Additionally, there is a reason that Dorna’s talent cups all feed young motorcycle racers into the Spanish-based FIM JuniorGP. The reference point for motorcycle racers is established in Europe. The best young riders come from Spain and Italy, because those two countries spend the most resources on motorcycle racing. Therefore, for North European, British, and Asian kids who want to be a MotoGP rider, they first have to take on the best from Spain and Italy in the European Talent Cup, JuniorGP, and the Euro-centric Red Bull Rookies MotoGP Cup. 

The result is that the best riders are in Europe, and finding a MotoGP-pace rider in Europe is significantly less challenging than finding one in Japan.
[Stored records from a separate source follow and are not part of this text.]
Each row is where one point has got to under a steady rotation. How many steps took it there?
The counts run from 0 to 207.
[ 14 -13  -8 -15  -4  16   2 -11  27   1  14  10 -13   3  16  -5   8 -19
  -9  -3 -19  14  -3  -7  17   1  -5  -6  -5   5  16  -7  17  25 -19  -3
   3 -12  14  -5  -6  16  -5 -16   4  18  -3 -26   2  12 -20  10  23   5] -> 125
[  6  12 -17 -13  14   2  12 -12  13 -14  10   2  13   6  10  -6  11  10
  -3   8  17 -17 -19  18  20  21   7 -14   6 -19   8  18   7 -15  11  25
   5  14   0 -28  -7 -10 -14 -18  -6  16 -13  -5  18  -2   5  12 -16   6] -> 198
[ -2 -19   0 -17 -17  11  18 -10  -4   5   6 -10  10   1  13  15  13 -12
  -4 -17 -10  23  11 -16  15   5   7  11  10  -3   1  -3  10   1  14 -18
   8 -12  11   1 -16 -18  -7  31 -11  12   1 -17  18   9  -7  19  19   9] -> 120
[-14 -26 -10   0  -1 -10  21  -5  35 -18  -7  18  -8  -3   6  11 -15  -7
  -4   5  -8   1   8  -5   3   6  15 -11   6 -15  -7 -11  17  23   7   5
   5   4  21  -2  -2   0 -13  11  27  -2  -3   7  24  -4  -5  -3   0  10] -> 192
[-11   5  -2 -31   7 -16  -7  -7 -14  -3   5  13  15 -14   0  -5 -13  10
  10  17 -13 -21 -18  11  -8  -5 -12   6   4  20  -6  -5   3  -3  14   8
 -24  -5  -7 -20   2  11  24 -22   3   8  10  24   3  -7  -9  13  -7   4] -> 171
[ -6  22   3   6  -3 -14  -4 -11  -2   2  10 -13  -2   5   9   9  28   2
  -7   6   5   3 -11  25  -3   2 -12  28   5  -4   1   7  20 -34   8   1
 -33   6  -3  -3   8   6 -24 -18 -22   7 -17  -1  -6  -3   1   3   8  -5] -> 76
[ -3  20  12  22   2  -3   1   4  -9  13   4 -13   0  13   2   6  17   4
  -5  -3  27  21  -4  12  11  16  -6  13  -6  -4   2   8   7 -25   9   1
 -23  18  11   5   2 -18 -20   6 -19   2  -3  -4 -11  -8  17  -6  -6  -6] -> 77
[  0   0   2  -5  26 -22 -12  -2  -9  -9 -21   7   8  -9   4  12  -4  -6
  -2 -17  15 -11   7  24  -7   2 -13  35   3 -13 -12  24  14  -6  -1  13
 -29  -9   2  -2   6  -1  11  -7  -4 -18  20  14  -6   6   6 -15  -4   9] -> 9
[  4  15  11  -7  15  10   3  -6  11  -3  12   2  -5  11  17  12   8 -12
 -18  18  13 -16  -2   9  17 -25 -11   3   9   6  -6  -2  17  -7 -16   9
   6   5  -5 -15  29  16 -15 -47  -1   5 -19  -5   1   4  -3   5 -12  -2] -> 58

That is why Yamaha signed 2009 WorldSSP Champion and three-time MotoGP race winner Cal Crutchlow to be its test rider; why HRC signed 2011 Moto2 World Champion Stefan Bradl; and why Suzuki signed 2014 WorldSBK Champion Sylvain Guintoli. 

They have speed which is comparable to or better than the likes of Michele Pirro of Ducati; Mika Kallio and Dani Pedrosa of KTM; and Lorenzo Savadori of Aprilia. This is important, but what is more important is being able to use those test riders. 
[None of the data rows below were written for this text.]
In the data rows, the value 50 means zero.
A hidden rule labels the rows of this table. It goes by one to three of the table's principal directions, not those with the most spread.
{28, 38, 42, 59, 70, 47, 76, 57, 72, 49, 53, 49, 34, 72, 60, 55, 41, 38, 74, 51, 40, 40, 69, 55, 36, 51, 38, 56, 67, 33, 57, 42} gs
{59, 51, 49, 40, 39, 37, 33, 42, 52, 38, 56, 57, 44, 44, 54, 59, 55, 53, 32, 34, 61, 53, 22, 37, 67, 38, 54, 33, 38, 71, 47, 43} gs
{70, 27, 65, 41, 46, 58, 36, 40, 54, 52, 33, 36, 48, 60, 43, 43, 75, 64, 34, 45, 48, 55, 54, 45, 49, 67, 68, 41, 67, 50, 50, 36} gs
{36, 56, 62, 72, 56, 54, 57, 50, 35, 61, 58, 53, 60, 61, 40, 40, 46, 36, 64, 63, 44, 34, 57, 42, 38, 52, 37, 66, 57, 38, 40, 48} gs
{29, 50, 54, 69, 65, 49, 72, 58, 66, 52, 52, 44, 34, 69, 53, 62, 44, 34, 78, 52, 42, 41, 77, 51, 30, 48, 32, 55, 71, 31, 58, 48} zn
{51, 55, 57, 53, 54, 46, 48, 40, 45, 47, 55, 45, 53, 53, 50, 55, 55, 45, 45, 50, 48, 57, 50, 40, 47, 54, 48, 41, 55, 50, 33, 33} zn
{24, 66, 53, 70, 62, 45, 68, 56, 54, 51, 58, 49, 44, 53, 56, 59, 35, 30, 74, 62, 45, 47, 68, 51, 33, 46, 33, 56, 54, 35, 48, 48} pc
{48, 70, 57, 64, 52, 43, 57, 46, 46, 50, 58, 46, 51, 56, 53, 65, 48, 37, 64, 43, 47, 50, 44, 37, 39, 48, 37, 44, 56, 49, 35, 33} zn
{57, 49, 72, 60, 52, 59, 41, 44, 38, 58, 38, 26, 53, 47, 30, 37, 76, 58, 41, 51, 46, 46, 68, 33, 50, 62, 66, 44, 51, 49, 47, 36} pc
{61, 34, 73, 42, 43, 65, 49, 43, 49, 52, 34, 64, 54, 59, 65, 46, 51, 54, 46, 57, 41, 41, 25, 51, 48, 62, 62, 56, 70, 44, 45, 40} gs
{32, 51, 51, 67, 71, 57, 73, 58, 53, 53, 58, 45, 45, 58, 52, 54, 49, 39, 73, 53, 40, 51, 78, 48, 36, 56, 41, 60, 63, 36, 47, 50} pc
{60, 46, 52, 22, 40, 61, 54, 50, 66, 13, 44, 71, 44, 42, 58, 70, 41, 61, 25, 37, 63, 41, 23, 53, 76, 39, 51, 39, 53, 62, 49, 52} pc
{25, 63, 52, 77, 63, 37, 48, 40, 52, 46, 53, 22, 38, 49, 39, 56, 55, 38, 58, 52, 46, 54, 87, 44, 34, 47, 41, 40, 47, 39, 49, 27} zn
{38, 53, 79, 71, 72, 52, 62, 40, 43, 52, 52, 34, 45, 57, 54, 47, 66, 37, 55, 58, 41, 52, 66, 17, 37, 70, 60, 44, 62, 42, 27, 20} zn
{46, 52, 46, 56, 51, 60, 60, 54, 38, 69, 42, 46, 71, 54, 40, 30, 37, 50, 62, 76, 38, 40, 66, 72, 36, 61, 44, 69, 54, 27, 49, 54} zn
{49, 57, 52, 61, 52, 53, 49, 46, 25, 76, 48, 40, 77, 49, 39, 26, 50, 47, 59, 76, 34, 50, 58, 59, 34, 66, 53, 62, 46, 34, 35, 40} zn
{57, 33, 25, 27, 46, 74, 81, 63, 57, 60, 28, 65, 72, 63, 53, 22, 15, 65, 57, 77, 43, 26, 51, 96, 44, 64, 45, 84, 60, 22, 65, 71} gs
{37, 46, 52, 54, 60, 63, 67, 49, 55, 41, 47, 55, 53, 60, 50, 54, 41, 46, 60, 57, 37, 38, 59, 64, 42, 54, 40, 60, 68, 31, 43, 37} zn
{62, 44, 62, 45, 52, 53, 45, 40, 39, 54, 47, 49, 59, 50, 55, 42, 64, 54, 40, 52, 43, 58, 35, 38, 52, 66, 67, 45, 52, 54, 32, 32} gs
{71, 43, 46, 26, 39, 44, 29, 48, 45, 49, 49, 56, 56, 32, 51, 43, 64, 65, 25, 43, 56, 61, 19, 47, 75, 50, 75, 36, 28, 73, 47, 51} zn
{37, 60, 58, 56, 56, 48, 69, 54, 54, 41, 58, 65, 44, 54, 66, 58, 34, 36, 59, 54, 56, 42, 37, 35, 47, 49, 43, 54, 52, 49, 41, 50} pc
{51, 33, 49, 35, 62, 52, 62, 54, 57, 53, 49, 55, 48, 56, 60, 38, 49, 52, 42, 63, 50, 50, 54, 49, 56, 60, 60, 49, 54, 47, 51, 54} gs
{79, 32, 31, 22, 32, 35,  7, 41, 57, 54, 43, 38, 47, 36, 49, 56, 75, 73, 28, 32, 50, 86, 42, 72, 62, 46, 69, 26, 39, 69, 65, 52} gs
{25, 83, 47, 86, 52, 21, 40, 42, 41, 57, 68, 32, 42, 45, 45, 59, 44, 27, 68, 50, 55, 60, 67, 35, 30, 36, 31, 43, 32, 50, 47, 41} zn
{33, 59, 22, 55, 51, 52, 69, 61, 47, 55, 56, 60, 67, 53, 40, 36, 19, 45, 66, 69, 49, 35, 58, 77, 41, 47, 30, 76, 41, 32, 54, 66} zn
{52, 67, 35, 36, 31, 17, 27, 53, 67, 33, 53, 48, 25, 18, 62, 63, 44, 53, 27, 41, 86, 75, 35, 40, 67, 31, 62, 21,  8, 80, 73, 74} pc
{54, 47, 46, 55, 50, 48, 44, 54, 47, 67, 52, 48, 54, 53, 55, 54, 56, 48, 69, 50, 37, 66, 53, 62, 35, 55, 50, 56, 58, 44, 51, 53} zn
{52, 63, 53, 48, 45, 51, 41, 43, 36, 49, 46, 47, 62, 33, 44, 46, 51, 54, 40, 56, 45, 50, 42, 53, 58, 49, 57, 45, 35, 53, 40, 39} pc
{16, 83, 51, 88, 52, 26, 68, 59, 52, 62, 66, 54, 37, 60, 63, 59, 15, 13, 88, 68, 62, 42, 61, 39, 18, 36, 16, 62, 47, 36, 58, 67} zn
{53, 33, 24, 29, 50, 46, 57, 70, 69, 40, 61, 70, 35, 47, 59, 48, 44, 59, 43, 36, 71, 54, 38, 48, 71, 42, 56, 56, 35, 69, 72, 89} zn
{49, 47, 51, 49, 57, 59, 61, 57, 47, 58, 44, 45, 55, 46, 48, 36, 50, 54, 52, 63, 47, 48, 64, 53, 48, 62, 59, 58, 48, 42, 53, 57} pc
{37, 59, 38, 60, 53, 42, 67, 58, 58, 55, 58, 55, 42, 63, 56, 55, 26, 37, 69, 54, 54, 39, 60, 55, 40, 37, 25, 59, 55, 41, 62, 65} zn
{49, 51, 45, 45, 45, 33, 39, 48, 59, 35, 61, 60, 36, 46, 59, 62, 52, 47, 40, 32, 64, 54, 26, 34, 64, 36, 52, 36, 36, 71, 51, 49} gs
{34, 57, 56, 59, 51, 49, 54, 51, 51, 50, 47, 51, 47, 47, 51, 47, 36, 41, 53, 69, 53, 43, 64, 57, 42, 47, 42, 54, 49, 39, 56, 57} gs
{45, 45, 58, 63, 64, 74, 63, 47, 35, 67, 42, 36, 75, 63, 30, 37, 56, 50, 68, 68, 20, 40, 82, 71, 30, 69, 43, 68, 75, 18, 34, 30} pc
{71, 46, 74, 35, 44, 68, 38, 37, 38, 38, 35, 42, 64, 37, 39, 41, 70, 67, 15, 55, 55, 55, 43, 38, 63, 69, 75, 39, 51, 57, 31, 35} pc
{57, 77, 43, 35, 33,  9, 12, 33, 48, 33, 62, 47, 41,  9, 67, 63, 49, 48, 12, 50, 81, 93, 20, 32, 66, 40, 69, 10,  2, 86, 41, 49} zn
{54, 50, 48, 58, 43, 63, 45, 50, 32, 63, 48, 51, 72, 56, 30, 39, 50, 53, 57, 56, 40, 40, 55, 65, 43, 53, 40, 68, 57, 40, 45, 52} zn
{55, 42, 58, 68, 69, 36, 45, 52, 53, 74, 63, 25, 30, 64, 59, 61, 81, 41, 71, 34, 43, 83, 81, 25, 30, 58, 53, 38, 67, 55, 54, 50} pc
{48, 29, 37, 39, 60, 72, 73, 58, 51, 50, 48, 67, 65, 67, 44, 36, 42, 57, 58, 53, 32, 23, 45, 71, 57, 55, 45, 73, 64, 35, 46, 47} gs
{56, 52, 59, 45, 43, 35, 33, 41, 47, 46, 54, 55, 41, 40, 65, 50, 54, 48, 31, 49, 65, 63, 27, 28, 59, 49, 65, 35, 35, 69, 47, 50} gs
{52, 45, 66, 63, 75, 58, 66, 51, 49, 63, 54, 32, 44, 64, 54, 56, 71, 44, 68, 44, 32, 61, 78, 32, 36, 66, 53, 47, 75, 42, 39, 34} pc
{ 9, 66, 50, 72, 67, 29, 59, 40, 77, 14, 60, 39, 13, 47, 62, 83, 40, 28, 56, 41, 59, 57, 74, 38, 40, 34, 33, 30, 47, 47, 51, 27} zn
{53, 52, 74, 61, 56, 49, 44, 40, 36, 59, 56, 48, 53, 55, 57, 52, 66, 41, 52, 51, 41, 57, 41, 27, 44, 60, 57, 44, 60, 53, 29, 31} zn
{58, 48, 47, 50, 57, 48, 64, 64, 55, 72, 45, 34, 43, 58, 49, 38, 53, 52, 60, 53, 53, 50, 73, 43, 44, 56, 54, 51, 51, 47, 67, 68} zn
{60, 46, 50, 42, 51, 61, 65, 64, 40, 70, 45, 54, 62, 49, 48, 23, 45, 57, 50, 66, 54, 41, 51, 46, 55, 63, 62, 65, 43, 48, 56, 74} pc
{38, 41, 50, 41, 61, 53, 65, 51, 87, 16, 44, 47, 18, 56, 59, 82, 47, 51, 46, 33, 53, 45, 70, 56, 58, 35, 39, 31, 70, 46, 65, 43} pc
{56, 46, 64, 38, 46, 60, 53, 46, 54, 32, 45, 66, 45, 47, 65, 58, 46, 53, 36, 46, 55, 46, 28, 42, 61, 50, 56, 47, 57, 56, 44, 48} pc
{56, 29, 70, 44, 56, 49, 33, 44, 55, 39, 55, 53, 33, 48, 57, 58, 82, 54, 33, 31, 53, 62, 38, 22, 67, 53, 72, 33, 54, 71, 45, 41} gs
{51, 47, 58, 37, 53, 53, 49, 45, 56, 21, 53, 57, 39, 38, 53, 57, 58, 57, 22, 38, 64, 50, 38, 29, 75, 47, 63, 35, 41, 68, 43, 44} pc
{62, 42, 41, 34, 51, 80, 64, 54, 43, 42, 41, 56, 71, 49, 35, 41, 49, 69, 44, 45, 38, 32, 48, 69, 65, 56, 51, 65, 56, 44, 43, 47} pc
{54, 42, 76, 74, 64, 43, 33, 43, 46, 65, 60, 28, 28, 60, 53, 63, 91, 43, 61, 26, 42, 73, 69, 13, 40, 54, 58, 36, 68, 62, 49, 38} zn
{45, 40, 53, 52, 53, 54, 53, 48, 56, 43, 50, 46, 44, 63, 35, 46, 54, 51, 42, 46, 55, 32, 63, 44, 55, 45, 42, 49, 59, 48, 55, 47} gs
{52, 72, 42, 39, 43, 12, 22, 40, 55, 31, 75, 55, 33, 18, 76, 78, 52, 41, 28, 39, 75, 99, 24, 29, 62, 37, 59, 13, 16, 85, 39, 53} pc
{49, 41, 67, 52, 59, 43, 45, 49, 78, 30, 51, 38,  4, 56, 63, 87, 74, 49, 48, 12, 57, 59, 65, 22, 60, 32, 50, 20, 67, 68, 69, 46} pc
{42, 63, 47, 47, 56, 26, 38, 47, 51, 56, 50, 29, 42, 24, 54, 46, 57, 48, 40, 64, 50, 70, 64, 49, 55, 49, 68, 23, 20, 56, 53, 42} zn
{47, 45, 26, 35, 47, 50, 75, 62, 68, 40, 49, 68, 49, 59, 61, 44, 19, 51, 51, 58, 68, 42, 40, 62, 48, 52, 42, 65, 46, 45, 60, 73} gs
{42, 52, 43, 50, 56, 44, 62, 58, 49, 61, 55, 54, 54, 51, 54, 38, 39, 43, 57, 66, 50, 47, 52, 53, 47, 53, 50, 56, 42, 44, 51, 59} zn
{74, 42, 52, 31, 41, 50, 28, 44, 40, 49, 51, 54, 56, 37, 50, 45, 69, 65, 25, 38, 55, 64, 26, 39, 71, 53, 72, 38, 37, 73, 44, 50} pc
{42, 74, 47, 69, 46, 41, 55, 48, 42, 59, 57, 47, 60, 56, 47, 58, 38, 35, 73, 51, 43, 46, 46, 52, 31, 44, 30, 54, 51, 41, 39, 38} zn
{28, 84, 34, 68, 48,  0, 19, 39, 57, 34, 86, 43, 25, 26, 66, 90, 48, 24, 52, 36, 72, 99, 50, 34, 41, 25, 35, 17, 19, 75, 45, 50} zn
{23, 34, 57, 56, 77, 38, 47, 36, 81,  3, 64, 36,  8, 53, 48, 81, 80, 44, 31, 18, 55, 57, 72, 20, 67, 39, 54, 14, 56, 64, 44, 12} gs
{38, 45, 41, 67, 80, 46, 74, 66, 53, 71, 73, 44, 41, 69, 55, 55, 58, 35, 86, 42, 35, 58, 79, 40, 37, 52, 38, 58, 64, 44, 50, 56} pc
{51, 51, 58, 35, 46, 49, 51, 55, 75, 21, 40, 51, 22, 34, 63, 73, 53, 57, 35, 33, 65, 53, 44, 41, 69, 38, 61, 29, 45, 65, 67, 56} pc
{49, 60, 44, 52, 43, 42, 53, 54, 56, 55, 47, 49, 45, 49, 58, 54, 34, 46, 59, 55, 57, 53, 52, 57, 40, 45, 42, 52, 48, 46, 62, 63} pc
{56, 43, 64, 44, 50, 54, 44, 42, 53, 44, 44, 49, 44, 51, 55, 56, 60, 54, 39, 45, 47, 51, 46, 43, 56, 51, 57, 39, 59, 54, 47, 38} zn
{77, 32, 58, 28, 37, 73, 58, 60, 44, 58, 44, 82, 66, 65, 57, 42, 43, 60, 47, 48, 48, 28, 12, 54, 65, 51, 50, 68, 69, 54, 50, 70} pc
{63, 45, 55, 40, 43, 62, 43, 43, 41, 40, 50, 60, 61, 49, 46, 49, 55, 59, 34, 43, 52, 48, 31, 46, 61, 53, 54, 52, 54, 58, 37, 45} pc
{25, 53, 53, 78, 66, 57, 74, 64, 51, 63, 52, 43, 49, 65, 40, 46, 47, 36, 87, 59, 35, 32, 79, 54, 29, 54, 36, 69, 63, 26, 54, 49} zn
{34, 82, 45, 85, 49, 29, 42, 42, 31, 78, 60, 28, 62, 51, 40, 50, 39, 28, 78, 67, 39, 59, 76, 59, 16, 45, 25, 53, 45, 32, 43, 39} zn
{79, 53, 60, 34, 25, 52, 15, 39, 27, 61, 39, 49, 75, 30, 39, 37, 61, 65, 23, 61, 53, 63, 28, 58, 59, 57, 68, 42, 37, 60, 41, 52} zn
{36, 55, 60, 78, 60, 45, 56, 54, 39, 75, 55, 37, 53, 61, 41, 39, 57, 36, 76, 61, 38, 44, 70, 41, 30, 56, 45, 59, 55, 37, 48, 45} gs
{52, 42, 69, 60, 56, 64, 51, 41, 37, 55, 49, 45, 61, 67, 34, 41, 63, 49, 48, 53, 40, 34, 56, 39, 47, 59, 47, 55, 70, 41, 33, 31} gs
Here are more rows. What is the label of each one?
{65, 49, 44, 28, 42, 49, 40, 56, 47, 46, 56, 72, 54, 31, 69, 56, 49, 57, 41, 43, 54, 69, 16, 53, 67, 48, 64, 48, 36, 70, 47, 67} pc
{50, 39, 31, 42, 52, 61, 62, 61, 58, 46, 53, 63, 60, 61, 44, 57, 47, 54, 67, 39, 34, 38, 43, 75, 52, 46, 38, 63, 62, 42, 49, 48} pc
{27, 52, 45, 80, 73, 27, 69, 66, 56, 87, 66, 33, 33, 72, 56, 39, 49, 25, 90, 63, 47, 54, 87, 35, 21, 53, 38, 57, 53, 37, 65, 65} gs
{48, 43, 48, 57, 52, 77, 57, 47, 31, 61, 40, 46, 82, 60, 22, 27, 48, 57, 57, 68, 28, 30, 69, 78, 39, 64, 42, 77, 64, 23, 38, 40} zn
{30, 62, 78, 79, 76, 31, 49, 32, 37, 53, 71, 36, 38, 54, 61, 56, 70, 25, 54, 51, 43, 63, 59,  3, 40, 57, 55, 30, 51, 55, 19, 12} gs
{53, 49, 46, 47, 45, 69, 63, 56, 39, 49, 46, 60, 71, 55, 31, 29, 39, 57, 44, 60, 56, 25, 45, 54, 55, 56, 45, 71, 49, 43, 45, 60} pc
{68, 31, 64, 45, 47, 47, 22, 36, 40, 70, 41, 29, 58, 57, 32, 33, 80, 60, 30, 59, 44, 59, 65, 49, 49, 62, 64, 35, 59, 49, 47, 38} gs
{68, 36, 74, 45, 48, 59, 39, 40, 48, 42, 48, 49, 49, 59, 49, 56, 74, 55, 33, 38, 53, 56, 39, 28, 54, 61, 60, 40, 70, 59, 35, 36} zn
{56, 49, 53, 34, 42, 52, 47, 38, 46, 29, 48, 64, 57, 41, 55, 40, 41, 56, 18, 58, 69, 49, 24, 40, 63, 58, 62, 47, 37, 60, 35, 46} gs
{70, 29, 31, 20, 46, 70, 56, 59, 54, 51, 37, 52, 65, 51, 33, 33, 50, 75, 34, 52, 48, 39, 58, 78, 68, 54, 56, 58, 53, 46, 62, 67} pc
{67, 47, 49, 35, 36, 56, 43, 47, 53, 38, 42, 54, 53, 48, 47, 53, 50, 62, 32, 41, 61, 49, 36, 51, 60, 49, 53, 46, 51, 58, 52, 54} pc
{32, 56, 34, 61, 47, 64, 70, 65, 54, 53, 42, 57, 62, 58, 36, 49, 28, 47, 82, 56, 33, 19, 58, 87, 38, 41, 27, 77, 58, 24, 61, 53} pc
{48, 31, 65, 79, 65, 94, 74, 58, 41, 71, 41, 45, 67, 93, 25, 55, 66, 49, 99, 35,  1, 16, 80, 72, 23, 58, 23, 88, 99, 13, 44, 30} pc
{45, 56, 60, 58, 57, 34, 43, 41, 60, 43, 56, 35, 30, 52, 55, 69, 61, 41, 47, 41, 55, 64, 63, 31, 46, 45, 47, 26, 55, 56, 48, 35} zn
{54, 66, 29, 26, 21, 33, 33, 50, 58, 24, 51, 73, 48, 21, 62, 58, 21, 56, 21, 52, 83, 58, 11, 61, 70, 31, 52, 41, 12, 71, 61, 76} zn
{61, 53, 65, 59, 48, 65, 57, 54, 35, 68, 45, 48, 63, 60, 43, 39, 52, 50, 59, 55, 46, 41, 54, 42, 40, 61, 47, 65, 64, 43, 46, 57} pc
{38, 65, 41, 46, 36, 41, 56, 51, 54, 36, 54, 77, 53, 45, 64, 55, 14, 40, 49, 62, 63, 37, 18, 60, 52, 37, 37, 57, 37, 50, 49, 59} gs
{63, 49, 55, 50, 53, 45, 49, 59, 43, 71, 51, 39, 46, 44, 53, 35, 65, 54, 49, 50, 58, 63, 55, 28, 52, 60, 69, 47, 38, 62, 58, 68} pc
{59, 34, 70, 45, 60, 36, 33, 42, 65, 40, 55, 36, 17, 51, 60, 66, 88, 52, 32, 22, 57, 68, 52, 11, 66, 48, 71, 14, 55, 76, 53, 35} gs
{31, 69, 59, 70, 52, 35, 42, 44, 49, 46, 54, 36, 40, 38, 48, 56, 51, 37, 52, 58, 57, 60, 64, 38, 39, 48, 50, 40, 37, 49, 48, 42} zn
{78, 38, 46, 28, 36, 48, 32, 49, 41, 64, 41, 47, 60, 42, 43, 29, 65, 69, 27, 49, 56, 55, 31, 48, 68, 56, 74, 43, 34, 66, 55, 57} gs
{49, 32, 19, 48, 62, 53, 70, 64, 54, 72, 54, 51, 55, 71, 46, 32, 42, 54, 72, 48, 36, 38, 67, 70, 47, 49, 39, 71, 55, 39, 66, 64} gs
{50, 64, 55, 66, 46, 54, 45, 27, 21, 61, 44, 39, 80, 56, 33, 30, 43, 47, 47, 69, 38, 39, 50, 55, 33, 62, 42, 60, 50, 33, 24, 18} gs
{45, 59, 34, 57, 52, 60, 65, 62, 34, 76, 46, 45, 77, 49, 33, 25, 35, 51, 70, 76, 36, 39, 70, 78, 36, 59, 42, 75, 44, 27, 52, 62} pc
{48, 60, 37, 39, 35, 38, 39, 50, 43, 48, 51, 66, 61, 31, 55, 39, 32, 51, 37, 65, 61, 49, 21, 60, 61, 44, 57, 51, 19, 58, 50, 60} gs
{64, 40, 47, 22, 40, 49, 29, 40, 62, 19, 46, 54, 42, 34, 50, 63, 62, 67, 13, 34, 62, 62, 33, 52, 77, 43, 65, 26, 41, 70, 49, 43} zn
{73, 53, 45, 25, 16, 48, 18, 36, 20, 52, 48, 79, 85, 27, 50, 19, 32, 63,  8, 75, 71, 52,  0, 59, 69, 54, 66, 59, 16, 67, 36, 68} gs
{53, 34, 48, 48, 60, 49, 57, 67, 47, 79, 52, 52, 49, 54, 57, 29, 60, 52, 65, 57, 41, 49, 52, 47, 53, 58, 66, 59, 45, 51, 63, 68} gs
{54, 53, 57, 51, 44, 55, 49, 46, 46, 42, 49, 54, 53, 50, 48, 51, 49, 52, 43, 46, 57, 45, 40, 41, 53, 50, 50, 52, 50, 54, 45, 49} pc
{45, 57, 43, 39, 44, 62, 49, 47, 42, 32, 44, 61, 67, 29, 41, 44, 39, 59, 35, 58, 46, 38, 37, 69, 67, 47, 55, 55, 33, 49, 42, 43} pc
{57, 40, 35, 44, 40, 66, 50, 46, 40, 69, 32, 50, 79, 60, 36, 28, 35, 61, 58, 71, 28, 33, 55, 96, 38, 57, 41, 73, 61, 23, 53, 46} gs
{46, 65, 69, 63, 49, 56, 56, 50, 36, 60, 42, 47, 62, 45, 49, 41, 46, 43, 58, 69, 45, 42, 49, 44, 39, 61, 55, 57, 49, 40, 39, 44} pc
{47, 57, 65, 58, 45, 54, 40, 38, 50, 28, 46, 43, 45, 46, 39, 64, 61, 51, 39, 36, 53, 45, 48, 38, 53, 45, 49, 39, 53, 55, 41, 28} pc
{48, 45, 35, 49, 51, 38, 53, 66, 53, 79, 53, 47, 47, 53, 51, 30, 39, 47, 60, 72, 59, 57, 71, 60, 41, 51, 48, 59, 41, 44, 74, 88} gs
{48, 33, 43, 57, 61, 69, 52, 40, 42, 48, 46, 34, 63, 63, 20, 35, 67, 62, 47, 42, 33, 36, 76, 59, 50, 59, 48, 61, 62, 37, 42, 26} gs
{49, 22, 65, 68, 65, 73, 61, 49, 51, 69, 40, 38, 51, 89, 36, 48, 73, 51, 80, 38, 15, 27, 74, 57, 32, 59, 40, 66, 97, 26, 51, 26} gs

This is where the resources comes back into it. In Japan, there are two tracks which could be considered ‘Grand Prix tracks’: Suzuka, which is too dangerous, and Motegi. In Europe, on the other hand, there are all of the tracks currently on the calendar, and more, like Le Castellet in France, for example (though it could do with some gravel).

This means you need to test in Europe. For Ducati and Aprilia, there are both Mugello and Misano to pound round, and for KTM there is the Red Bull Ring.

For the Europeans, the same tracks are available, but putting together, funding and supplying that test team required to go and make use of them several times per year is more complicated, and will only get more complicated as the global economy continues to suffer as a result of pandemics and wars. 

Over the last six years, the gap deficit to European manufacturers - then just Ducati - suffered to the Japanese has been reversed. They do not yet have the Riders’ titles to show for it, but their dominance over the Japanese is now beyond doubt.